単に羽織と言えば普通は中羽織のことを指します。羽織には他に「紋付羽織」と呼ばれる紋付袴の礼装用の羽織や、中羽織に対し反物を一反使って作る「長羽織(本羽織)」、中羽織よりも丈の短い「茶羽織」、絽など透けて見える生地で作る夏羽織などがあります。なお、茶羽織は茶道で用いる羽織ではなく、家庭内の普段着用で、茶道では「十徳(じっとく)」という名の羽織を用います。

■ 紋付羽織(もんつきはおり)

簡単に言うと、家紋をつけた羽織のことで、紋羽織とも呼ばれます。最も正式な礼装では、長着と同じく、背紋・袖紋・抱き紋の五つ紋をつけたもので、続いて簡略な順に、三つ紋(背紋と袖紋)、一つ紋(背紋のみ)となります。

なお、紋にも種類がありますが、最も正式なのは染め抜き紋で、縫い紋など、他の種類の紋はすべて略式です。

写真の羽織は最も正式な黒羽二重染め抜き五つ紋つきの紋付羽織ですが、普通の人なら結婚式の新郎として一生に一度着るくらいでしょうね。かくいう私も、写真の黒紋付羽織袴の一揃えを持ってはいますが、全くといっていいほど着る機会はありません^^;。

■ 中羽織(ちゅうばおり)

羽織の起源は防寒のために小袖の上に着た胴服(どうぶく:今で言うと、丈の長い綿入ればんてんのような着物)だとも、長着の上から「はふり着る」ので「羽織」と言われるようになったともいわれています。
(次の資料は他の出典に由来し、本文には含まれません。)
Points on a hilly landscape, in no order, each with its height.
From any point a climber steps to the highest of the 2 points nearest to it. It stops when none of these is higher. Distance is the straight distance between rows; heights are no part of it.
K684: [-26   8  12 -30 -15 -20 -40  24  -4  11 -20  27  30  27  28 -19   8   6
   8 -34  25 -28 -43  34 -14   7  -7  52  11  26   5 -37  32  -1  17 -29
   7   5 -51 -21   5 -12  13  10   2 -18  -2  47 -16 -40  15   8  -9  22
 -30  -3  25  36   1  24 -20  -6]  (h 67)
K870: [ 35 -13 -20  18  -7 -18  10  23 -13  -7 -19  16  20 -28   3 -12  11   8
  19  13  60  23   7  -2 -17  19  -2   9  -3   6  19   0  -1   1  -8   2
 -23  -2  15  15   5  13  19  12  -7  -7  21  -3 -11  12 -24  29  -9 -26
  -1   3  -3  22 -27  12   9  23]  (h 254)
K851: [ 45   0 -20 -11   7 -12   6  43   1  -1  23 -17   4  -9   0  20 -45  14
  -7  51  17  15 -10 -41   6   7  -2 -15  15  40  32  -6 -52   6  11  15
  -9 -22  30 -33   2 -14 -18 -13  11  31  -4 -43   5  47   9 -11  -3  21
 -22   7  -7 -18 -19   0  40  22]  (h 550)
K137: [ 28  58  39 -11   3   7 -10  33 -30 -12 -12 -20 -16  -9  17 -49 -35   2
  40 -30 -24  13  13 -17 -34 -17 -23  -1   1 -15 -33   3 -23   0  -2  40
 -52 -16  16  20  -9 -18   1 -10  -7  23   6 -63 -15 -10   3 -34  -7  28
  12  -6 -31 -23  -4 -21   4  51]  (h 496)
K543: [-34  25   8 -45 -20  -5 -31   9  18  26 -19   3  -5  12   8   2  -6  -8
 -12 -27 -37 -39  -8  51   4 -41   2  20  13   9 -21 -17  21 -12  21 -17
  19  30 -31 -16 -17 -14  -1  -2  12   5 -11  36  -3 -48  14 -17 -12  39
  -4   1  12   6  39  -8 -24  -8]  (h 173)
K939: [ 43  15  16 -24 -29 -19   3  27  38  63 -36  24   4 -40 -33  22 -30  40
 -12  44 -14 -20  13  30  11 -42 -15 -18 -12  17 -18 -35 -10  16  10  20
 -24  27   7   8  19  28   7  16  23  39   1  -1 -26 -10   2  25 -26  20
 -24  28  10   1   8  -9 -10 -12]  (h 50)
K580: [  3 -19 -18  18  13   5  23  -6  -5  -7  15   2  17  23 -17 -12  22   6
  11 -19  28  -1  -1  21  26  45  -5  15  10  -9  29 -15  18  -5 -10 -29
  11 -23   5  19   8  22  27  16 -16 -26   5  47   1  -8 -14  27   6 -19
   4 -15  32  39   2  25 -11   1]  (h 524)
K180: [-20 -13  18 -15 -23 -28   2 -31  29  21 -13  33 -18 -22  -8  35  12  10
 -20  26  -9 -29   4  25 -13 -41  13  -1  -4   4  -6  12  29  -5 -10 -25
  16  42  -6 -17   7   7   5 -15   1  -7  -7  14   2 -15  26   9   5   8
   0  -4  -1   0  16 -18 -10   1]  (h 126)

現在単に「羽織」といえば、左の写真のような丈の長さの中羽織のことをいいます。

袖のない羽織に、「袖なし」とか「袖なし羽織」がありますが、形状は様々であり、地方によっては同じ呼び名で違うものを指すこともあるようですが、要するに「陣羽織」とかちゃんちゃんこを想像すればデザインは見当がつくと思います。こういう羽織も一枚あるとカジュアルな着こなしに重宝するものです。
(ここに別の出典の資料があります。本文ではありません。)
A landscape with many valleys, sampled at points; each row gives a point and its height.
A ball rolls from a point to the lowest of its 2 nearest points, and stops where none of them is lower. Distance is the straight distance between rows; heights are no part of it.
Q371: [ 98  78 114 127 224  62 151 134 145 167 106  88 162  97 149 162 110 149
 102 145 158 139 224 104 138 157]  h=348
Q806: [117  62 115  85 138 121  74 139 156  46 122 195 152 113  83 127 144 144
  85 141 126 134 124  81  95 168]  h=312
Q912: [134 123  87 146  94 139 127 117 127  78 108 175 150 155  94 117 150 168
 141 120 105 137  90 101 100 139]  h=408
Q844: [126 171 148 119 189 149 116 127 142 115 132  70 133 123 120 146 159  72
 147  67 130  91 103 132 189 128]  h=658
Q873: [157 124 103 104 145 153 124 155 151 100 152  90  99  54  80 175 105  71
 155  86 164 117 164 132 180 129]  h=530
Q922: [169 143 143 156 136  84 143 111  84 188 126 139 104 119 149 129 104 184
 101 188 155 174 172 137 153 131]  h=880
Q226: [150 135 104 108 172 133 126 156 175 116 157  91 102  71  79 171 107  76
 136  91 176 119 176 124 188 133]  h=546
Q488: [154 133 131 125 105 160 138 146  96 109 160 103 103  95 112 164 110  91
 160  94 134 123 125 154 154 119]  h=762
Q135: [133 161  95 159  86 166 133 111 134 111 120 169 126 171 102 124 148 157
 153 108 106 160  80 102 131 105]  h=245
Q659: [123 159 151 135 129 149 135 118 129 157 148 108 102 142 135 142 128 101
 138 111 136 127 114 146 162  93]  h=675
Q919: [135 126 109 122 174  76 127 140 133 134 148  98 106  98 107 169  98 119
 127 133 171 122 211 125 135 138]  h=531
Q753: [178 125 116 123 105 163 126 166 116  69 158 117 100  62  81 158 104  82
 133 103 146 137 149 163 162 156]  h=800
Q143: [104 107 105 152 124 124 179 101 130 201  70 151 159 161 168  78 134 181
  92 150 132 153  96 102 123 119]  h=671
Q372: [150 111 104  99 135 134 121 168 127  87 152  87 115  58  94 175 105  71
 156  89 154 105 168 139 146 141]  h=504
Q789: [125  97 117 135 180  77 134 120 136 132 105 122 133  99 127 162 111 149
 123 151 147 153 196  96 127 149]  h=386
Q867: [122 130 113 168 130 143 140 103 153 139 100 146 144 155 121 140 142 170
 132 127 123 170 112 100 145 126]  h=388
Q438: [181 147 141 145  83 167 154 151  82 104 180 139  99 102 106 138 110 115
 135 113 133 154 127 173 153 144]  h=251
Q792: [ 91  96  89 140 141 159 130  90 189 100  65 141 179 158  88 136 166 161
 148  74 110 128  75  75 138 120]  h=469
Q350: [162 145 111 139  87 157 124 155 126  57 146 202 131 140  81 114 154 129
 126 122 109 169  97 111 128 154]  h=318
Q811: [ 98  75 115 128 221  57 171 135 141 177 100  97 169 115 169 152 121 153
  95 153 154 142 199  96 133 157]  h=331
Q791: [146  94 133 132 100 117 128 126  84 137 128 180 161 146 130  74 132 216
 102 181 115 145 104 121 100 142]  h=421
Q747: [131 143 127 132 145 120 128 129 151 119 137 120 110 130 109 172 123 112
 148 103 148 141 148 116 150 119]  h=610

羽織の丈は時代によりめまぐるしく流行が変わり、長くなったり短くなったりしています。ちょうど女性のスカートの丈みたいなものですね。定かではありませんが、関東では短め、関西では長めに仕立てるようでもあります。要は着る人の好みで決めればいいと思いますが、普段着る羽織ならせいぜい膝上くらいまでの丈にした方が立ち振る舞いが楽でいいと思います。

茶羽織(ちゃばおり)

普通の羽織より丈が短く、丹前などの上から羽織るなど、主に家庭内で防寒用に用いるもので、茶道で用いる羽織のことではありません。

左の画像の茶羽織は、よく旅館などで出されるものと同じ物です。

素材はいろいろですが、普通は厚手のウール地などを使って単仕立てにします。左の画像の茶羽織もウール製です。
茶羽織の羽織紐は、たいてい羽織と共布(ともぬの:同じ布のこと)でできていて、左の写真のように、直に縫い付けてあります。

額裏(がくうら)

羽織の裏地に使う布を「羽裏(はうら)」といいますが、中でも男物で使う、額縁の中の一枚の絵模様のようになっているものを「額裏」といいます。素材は羽二重、縮緬などの正絹が中心ですが安い化繊もあります。(値段もピンキリで、一般的には正絹製で12000円〜40000円くらい、凝り出すと気が遠くなります。(^^;

左の写真のものは紬の羽織に使ったもので一般的な山水画です。他にも宝船や浮世絵など、趣味性の高いものもたくさんあります。男のきものは昔から、個性を演出するために、長襦袢やこうした額裏に凝るのが趣味人の定番ですが、私はあまり興味がありません。

■ 十徳(じっとく)

十徳は、鎌倉時代頃より様々な変遷をたどり、用途や着用対象者が移り変わっていますが、現代では僧侶や茶道の宗匠などが用いる姿しか見かけません。独特の形状をした広袖の羽織で、前を止める紐も直に縫い付けてあります。